The Reaction
The alarming restlessness that spread through Soviet society worried Khrushchev and his associates in the Kremlin. In December 1962 he called in a group of leading Russian writers and warned them not to push liberalization too far.
Several months later, several Russian intellectuals were subjected to a vicious attack in the press. It was clear that the regime was about to launch a crackdown against the liberal intelligentsia. Taking their cue from Moscow, party officials in Kiev prepared to rein in the “immature elements” in the Ukrainian literary community.In spring 1963, Andrii Skaba, the Ukrainian party official responsible for ideological purity, launched the attack by harshly criticizing the work of such literary critics as Sverstiuk, Svitlychny, and especially Dziuba. Soon afterward, the party journal Komunist Ukrainy declared that “only a weakening of political vigilance can explain why our literary and artistic criticism did not provide a timely evaluation of these false and ideologically immature works … Some of our newpapers … as well as publishing houses and theatres neglected the principles and demands of the party. This also contributed to the propagation in art of works that were of no use to the people.”6
Valentyn Malanchuk, the ideological watchdog in Western Ukraine, warned against young and inexperienced writers who slipped into the “role of foremost fighters against the [Stalin] personality cult, paid excessive attention to the negative phenomenon of this [Stalin] period and, furthermore, praised the works of Western authors.”7 Besides sounding the obligatory call to struggle against all manifestations of Ukrainian “bourgeois nationalism,” he proudly announced his successes in the antireligion campaign – the number of church weddings in his region had decreased – and promised to replace religious feast days with such Soviet “holidays” as the “Day of the Hammer and Sickle” and the “Evenings of Workers’ Glory.”
Another indication that certain aspects of Stalinism were making a comeback was the appearance of several semiofficial anti-Semitic publications.
The most notable of these was the tract by T.K. Kichko, Judaism without Embellishment, published in 1964 by the Ukrainian Academy of Science, most likely on instructions from Moscow. As in the final days of Stalin, the propaganda apparatus churned out materials that attempted to show intimate links and close cooperation between Ukrainian nationalists and Zionists. The liberal Ukrainian intelligentsia severely criticized the Kichko book. But in May 1964 its indignation reached a high point when word spread that the library of the Ukrainian Academy of Sciences, which housed thousands of invaluable books and documents dealing with Ukrainian history and culture, had burned down. The self-confessed arsonist who was responsible for this “felony without parallel in the history of world culture” was a psychotic Russophile named Pohruzhalsky, who apparently wanted to destroy the major monuments of Ukrainian cultural identity. Suspicions that the arsonist was linked to the security organs were widespread.These events were a telling indication of Khrushchev’s determination to restore discipline among the intelligentsia. However, the new get-tough policy came too late. A series of foreign and domestic setbacks, which included the Cuban missile debacle, the split with China, the disorganization caused by the reforms, and the disastrous harvest of 1963, fatally weakened the Soviet leader’s position. In October 1964 his colleagues lost patience with Khrushchev and forced him to resign. An era of reform, experimentation, and liberalization came to an end.

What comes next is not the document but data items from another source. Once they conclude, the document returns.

Rows are points. To make a cloud, some directions were put in groups of two or more. Within a group, all points are equally far from the middle, so they leave a hole (a ring in 2 directions, a hollow ball in 3). The other directions are filled evenly. Then the cloud was stretched, turned, moved and blurred a little. Count the holes, and give their numbers of directions, smallest first.

Cloud (15 x 2):
[[-11  49]
 [ -9 -16]
 [ 49  29]
 [ 19 -52]
 [-33   8]
 [ -2  20]
 [ 39  -2]
 [-20  14]
 [ 45 -35]
 [ 12 -50]
 [ -9 -55]
 [ 40 -32]
 [-45 -16]
 [ -3 -48]
 [-45 -36]]
Holes: 0

Cloud, 13 rows:
[[ 37  -8]
 [-30 -41]
 [-41 -31]
 [ 36 -13]
 [-38 -33]
 [-45  17]
 [  8  37]
 [-24  35]
 [-21  37]
 [-27 -43]
 [-33 -39]
 [-12 -48]
 [-19 -45]]
Holes: 1 (2)

Cloud (20 x 3):
[[  1  11  29]
 [-37 -43  17]
 [-72  -6   2]
 [ 38  -1  25]
 [ 29 -29  -9]
 [-54  31 -34]
 [ 59 -25  34]
 [-31  25  23]
 [-19  10 -11]
 [ 44 -41  31]
 [-49 -10  -4]
 [-47  24  -2]
 [ -4 -21 -42]
 [ -7  -8  30]
 [-28 -71   1]
 [-25 -23  33]
 [ 57  42  26]
 [ -8  21  57]
 [  1 -37 -15]
 [-77   2 -12]]
Holes: 0

Cloud:
[[ -2  49  13]
 [-45  34 -29]
 [-42  40 -23]
 [ -7   1  44]
 [ -9  67   0]
 [-13 -13  52]
 [ 21 -23 -39]
 [ 35  13  17]
 [ 40  15 -55]
 [ 16 -58 -13]
 [ 30 -33  36]
 [ 22 -54  -9]
 [ 48  15  -6]
 [-39  38 -47]
 [ 35 -37  -7]
 [ 42  11   8]
 [  6 -58 -19]
 [  8 -42 -31]
 [ 50  27 -11]
 [-48   9  13]]
Holes: 1 (2)

Cloud:
[[  3  19  54 -26]
 [-25  70   9   9]
 [ -9   0 -71   3]
 [ 30  34   4 -39]
 [  5  -6  55  -9]
 [-27  38 -63  -2]
 [-14 -20  34  26]
 [ 11  30  10  41]
 [-37  36  30 -45]
 [  5 -24  45 -11]
 [-21 -25  24  26]
 [-30  69 -19   4]
 [  8  20  48 -34]
 [-42  13 -39  18]
 [  4  -7 -41  35]
 [-23  46  51 -15]
 [  2  25  51 -33]
 [-16  48 -65 -20]
 [-44  -1 -24  21]
 [-11  36   6 -63]
 [-35  12 -49  18]
 [-13  20 -53 -53]
 [-40  -2  -5 -56]
 [-24  25  -4 -65]
 [ -8  30  60 -15]
 [-38 -30  -4 -40]
 [-39 -17  -6  25]
 [  2  12  23  43]
 [ -6  -3  43  29]
 [-46  -6   0 -48]
 [ 16  69 -33 -18]]
Holes: 2 (2, 2)

Cloud:
[[ 22  13  18 -48]
 [-17  -5  48  29]
 [-30  13  49 -49]
 [-41 -16 -45 -58]
 [-15  38 -50 -40]
 [-12 -30  42   8]
 [ 32  -7  35 -10]
 [ 17 -28  27  -1]
 [-35 -13  18 -57]
 [-22  65  23 -10]
 [ 12 -27  34   2]
 [ 11  25 -46   8]
 [-18 -21  49  17]
 [  5 -32 -49  -4]
 [ 24  23  63  -9]
 [-53  50  15 -19]
 [-35 -47 -30 -32]
 [  4 -22 -57   2]
 [-31  58  40 -17]
 [ 17   0 -53  -1]
 [  7 -22  44   8]
 [  1  27 -46 -47]
 [-73  10 -30   0]
 [-39  59   7 -18]
 [ -5  13 -32 -61]
 [  5 -34 -45  -5]]
Holes: 2 (2, 2)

The era of Khrushchev was clearly a transitional phase in Soviet history. Despite the numerous setbacks, disappointments, and unexpected results that his experiments and reforms elicited, they did succeed in transforming Soviet society from one ruled by the terror and draconian measures of Stalin to a more rational, managerial system attuned to an advanced industrial society. This transition was deeply felt in Ukraine, where Stalinism had reached its worst extremes.
What changed and, of equal importance, what did not during the Khrushchev years? Most obvious was the discontinuation of the mass arrests, terror tactics, and purges. The secret police, with its prerogatives limited, now called in “dangerous elements” for a “heart-to-heart” talk, and usually threatened them with the loss of a job or curtailment of educational opportunities for their children. Only if these confrontations did not have the desired effect did arrests (but no executions) follow. Discipline in the workplace became far less rigorous. The standard of living slowly improved. Writers, poets, and other cultural figures obtained, for a time, more leeway in expressing themselves. In Ukraine, in addition to the above-mentioned developments, there was a rise in the self-assertiveness of the republic’s Communist leadership and a recognition of Ukraine’s economic importance within the USSR. But most striking, especially in view of the terrible losses suffered by the Ukrainian intelligentsia in the 1930s, was the emergence of a new, promising generation of cultural activists.
Many basic features of Soviet life remained unchanged, however. Censorship continued to limit severely what one could read, see, and hear. The Communist party retained an absolute monopoly on political power. Despite the reforms, the economy was still directed by bureaucrats, while everyone worked in government enterprises and institutions and shopped in government stores. Improvements in Ukraine’s relative importance in the USSR or the political successes of individual Ukrainians did not alter the fact that Ukrainian interests were completely subordinated to those of the Soviet empire as a whole.